You might think about optimisation as follows: a system is optimising some objective function to the extent that that objective function attains much higher values than would be attained if the system didn't exist, or were doing some other random thing. This type of definition includes those put forward by Yudkowsky and Oesterheld. However, I think there are crucial counterexamples to this style of definition.
Firstly, consider a lid screwed onto a bottle of water. If not for this lid, or if the lid had a hole in it or were more loose, the water would likely exit the bottle via evaporation or being knocked over, but with the lid, the water stays in the bottle much more reliably than otherwise. As a result, you might think that the lid is optimising the water remaining inside the bottle. However, I claim that this is not the case: the lid is just a rigid object designed by some optimiser that wanted water to remain inside the bottle.
This isn't an incredibly compelling counterexample, since it doesn't qualify as an optimiser according to Yudkowsky's definition: it can be more simply described as a rigid object of a certain shape than an optimiser, so it isn't an optimiser. I am somewhat uncomfortable with this move (surely systems that are sub-optimal in complicated ways that are easily predictable by their source code should still count as optimisers?), but it's worth coming up with another counterexample to which this objection won't apply.
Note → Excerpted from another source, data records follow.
((-7, 9, -29, -29, -20, 33, 2, 14), (-14, 34, -36, -52, -17, 26, 14, 40), (-16, 25, -32, -53, -22, 30, 8, 22), (-38, 15, -52, -11, -11, 29, -18, 21), (-18, 11, -49, -26, -30, 13, 6, 77), (-36, 18, -30, -17, 10, 39, -19, 10), (-12, 28, -28, -50, -14, 30, 12, 33), (3, 25, -15, -73, -27, 31, 25, 26), (-7, 44, -48, -28, -9, 40, 9, -11), (7, 16, -20, -24, -8, 33, 13, 35), (-5, 21, -32, -48, -27, 25, 16, 43), (-39, 61, -66, -49, -11, 28, 5, 18), (-51, 34, -46, -29, 7, 25, -13, 55))
What is the entry just right of -24? -8
The largest entry: 77
The entry just right of 2 is 14
What is the smallest entry? -73
The entry just left of the smallest entry: -15
The entry just left of -13 is 25
The entry just left of 5 is 28
What is the entry just left of 15? -38

Read these off the matrix that follows.
1) What is the entry in the top-right corner?
2) What is the last entry, reading row by row?
3) What is the 1st entry, reading row by row?
4) What is the 3rd-last entry, reading row by row?
5) What is the entry just right of 502?
6) What is the entry just left of 657?
7) What is the minimum?
8) What is the entry directly below 502?
array([[793, 314, 363, 401, 224, 162],
       [681, 355, 657, 264, 527, 510],
       [473, 314, 272, 240, 479, 614],
       [502, 577, 310, 462,   2, 245],
       [491, 435, 394, 534, 171, 377],
       [434, 714, 520, 667, 420, 293],
       [246, 353, 360, 424, 477, 411]])
1) 162
2) 411
3) 793
4) 424
5) 577
6) 355
7) 2
8) 491

M = array([9343, 3216, 2203, 8968, 4691, 6454])
The second smallest entry -> 3216
The 3rd entry from the right: 8968
Report the entry just right of 3216.
A: 2203
The 1st entry from the right: 6454

Read these off the grid that follows.
1) Give the last entry, reading row by row.
2) Give the entry just right of the largest entry.
3) Give the third largest entry.
4) Give the entry just right of the centre entry.
5) Give the bottom entry of the column that holds the smallest entry.
6) Give the entry in the top-left corner.
7) Give the third-last entry, reading row by row.
8) Give the entry directly below the largest entry.
66,53,19,62,45,46,47,34,36,50,48
60,66,32,64,42,36,55,26,36,70,53
60,58,25,53,50,45,45,32,44,44,48
68,53,32,59,40,47,45,38,46,42,44
86,51,46,45,34,47,53,51,32,44,34
64,66,28,58,46,38,47,24,35,60,60
56,62,25,58,54,33,37,21,41,62,55
80,38,9,58,48,53,31,37,30,37,48
78,55,37,59,37,42,49,37,32,57,48
60,53,32,55,46,42,37,37,49,47,37
60,53,28,47,54,41,41,38,44,52,32
72,55,25,52,48,49,41,35,36,42,49
56,73,41,58,42,34,62,28,38,70,55
60,53,21,61,49,46,33,31,51,39,49
62,47,12,66,48,51,28,31,51,29,53
1) 53
2) 51
3) 78
4) 31
5) 12
6) 66
7) 51
8) 64

Questions about the row below.
1) What is the first entry?
2) What is the second entry from the left?
3) What is the third entry from the left?
4) What is the last entry?
5) What is the maximum?
6) What is the entry just left of the largest entry?
[  5.62  -4.25  -9.37 -21.81 -20.24  -1.50   4.09  20.87  19.52 -14.65]
1) 5.62
2) -4.25
3) -9.37
4) -14.65
5) 20.87
6) 4.09

X = [[114, 201, 195, 200, 169, 83, 68, 121, 117, 160, 217, 174], [102, 196, 224, 64, 103, 230, 231, 124, 84, 133, 89, 157], [81, 85, 199, 109, 252, 230, 174, 131, 210, 243, 135, 70], [244, 91, 242, 201, 104, 188, 183, 196, 63, 99, 223, 82], [160, 224, 145, 186, 136, 128, 146, 76, 127, 177, 239, 182], [96, 64, 132, 254, 192, 71, 121, 176, 143, 118, 241, 127], [201, 106, 255, 78, 175, 214, 225, 189, 132, 86, 63, 74]]
The entry just right of the largest entry: 78
The entry just left of 192: 254
Read off the entry just right of 225.
A: 189
Read off the entry just right of 244.
A: 91
The entry just right of 68 is 121
Read off the entry just right of 188.
A: 183
The maximum -> 255
The entry just left of 146 -> 128
Read off the entry just left of 169.
A: 200

Questions about the array below.
1) Find the top-right entry.
2) Find the entry in the top-left corner.
3) Find the entry in the bottom-right corner.
4) Find the largest entry.
5) Find the fifth entry from the end, reading row by row.
6) Find the 4th entry, reading row by row.
7) Find the last entry of the largest entry's row.
8) Find the bottom-left entry.
-0.5,-2.1,-0.5,-0.7,0.6,0.4,-0.9
-0.9,0.5,-0.1,0.0,-0.8,-1.0,0.6
0.5,0.2,-0.7,0.6,-0.8,-0.7,-1.2
1.3,-0.5,-0.1,-0.6,0.3,-0.7,-1.0
-0.5,-1.6,-1.2,-0.8,0.3,-1.1,-1.8
-1.1,0.7,-0.4,1.6,-0.8,-1.0,0.2
-2.2,-1.1,-0.7,0.0,0.4,-1.2,0.1
-2.0,-1.3,-0.7,-0.7,-0.2,-0.3,-0.1
-0.1,0.7,0.0,1.7,0.6,-2.2,0.1
0.7,-0.7,-0.9,1.6,-0.5,0.5,-1.7
0.6,0.4,-0.5,0.3,-1.3,0.0,-0.9
1) -0.9
2) -0.5
3) -0.9
4) 1.7
5) -0.5
6) -0.7
7) 0.1
8) 0.6

Read these off the array that follows.
1) Which number is the 4th-last entry, reading row by row?
2) Which number is the third entry, reading row by row?
3) Which number is the last entry, reading row by row?
4) Which number is the second entry in reading order?
5) Which number is the top-left entry?
6) Which number is the entry directly above the smallest entry?
7) Which number is the third entry on the diagonal from the top-right corner?
[[5, 5, 5, 3],
 [5, 5, 6, 3],
 [6, 4, 6, 4],
 [4, 7, 5, 5],
 [5, 4, 4, 4],
 [8, 4, 2, 2],
 [6, 3, 3, 5],
 [4, 5, 5, 3],
 [7, 3, 5, 3],
 [8, 3, 1, 4],
 [3, 1, 2, 6],
 [3, 6, 5, 6],
 [7, 4, 4, 2],
 [7, 5, 4, 2],
 [6, 5, 5, 2],
 [7, 3, 3, 0]]
1) 7
2) 5
3) 0
4) 5
5) 5
6) 2
7) 4

data = [  3 -11  18 -12 -46 -23 -46  39  38  30   0]
Find the 3rd entry from the left.
A: 18
Find the 1st entry.
A: 3
Find the 2nd-last entry.
A: 30

Questions about the row below.
1) Find the entry just left of 521.
2) Find the entry just right of 837.
array([837, 342, 552,  37, 521, 395, 668])
1) 37
2) 342

Read these off the grid that follows.
1) Which number is the entry directly below -69?
2) Which number is the second smallest entry?
3) Which number is the last entry in the row that holds the smallest entry?
4) Which number is the entry directly below 38?
5) Which number is the 5th-last entry, reading row by row?
6) Which number is the fifth entry in reading order?
7) Which number is the 3rd largest entry?
8) Which number is the entry just left of the smallest entry?
[[-3, 50, -71, 17, 81, 31, 2],
 [36, 16, 17, 20, -69, -21, 38],
 [-37, -43, 24, 45, -26, -68, 3]]
1) -26
2) -69
3) 2
4) 3
5) 24
6) 81
7) 45
8) 50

Secondly, consider my liver. It's a complex physical system that's hard to describe, but if it were absent or behaved very differently, my body wouldn't work, I wouldn't remain alive, and I wouldn't be able to make any money, meaning that my bank account balance would be significantly lower than it is. In fact, subject to the constraint that the rest of my body works in the way that it actually works, it's hard to imagine what my liver could do which would result in a much higher bank balance. Nevertheless, it seems wrong to say that my liver is optimising my bank balance, and more right to say that it "detoxifies various metabolites, synthesizes proteins, and produces biochemicals necessary for digestion"---even though that gives a less precise account of the liver's behaviour.
In fact, my liver's behaviour has something to do with optimising my income: it was created by evolution, which was sort of an optimisation process for agents that reproduce a lot, which has a lot to do with me having a lot of money in my bank account. It also sort of optimises some aspects of my digestion, which is a necessary sub-process of me getting a lot of money in my bank account. This explains the link between my liver function and my income without having to treat my liver as a bank account funds maximiser.
What's a better theory of optimisation that doesn't fall prey to these counterexamples? I don't know. That being said, I think that they should involve the internal details of the algorithms implemented by those physical systems. For instance, I think of gradient ascent as an optimisation algorithm because I can tell that at each iteration, it improves on its objective function a bit. Ideally, with such a definition you could decide whether an algorithm was doing optimisation without having to run it and see its behaviour, since one of the whole points of a definition of optimisation is to help you avoid running systems that do it.
Thanks to Abram Demski, who came up with the bottle-cap example in a conversation about this idea.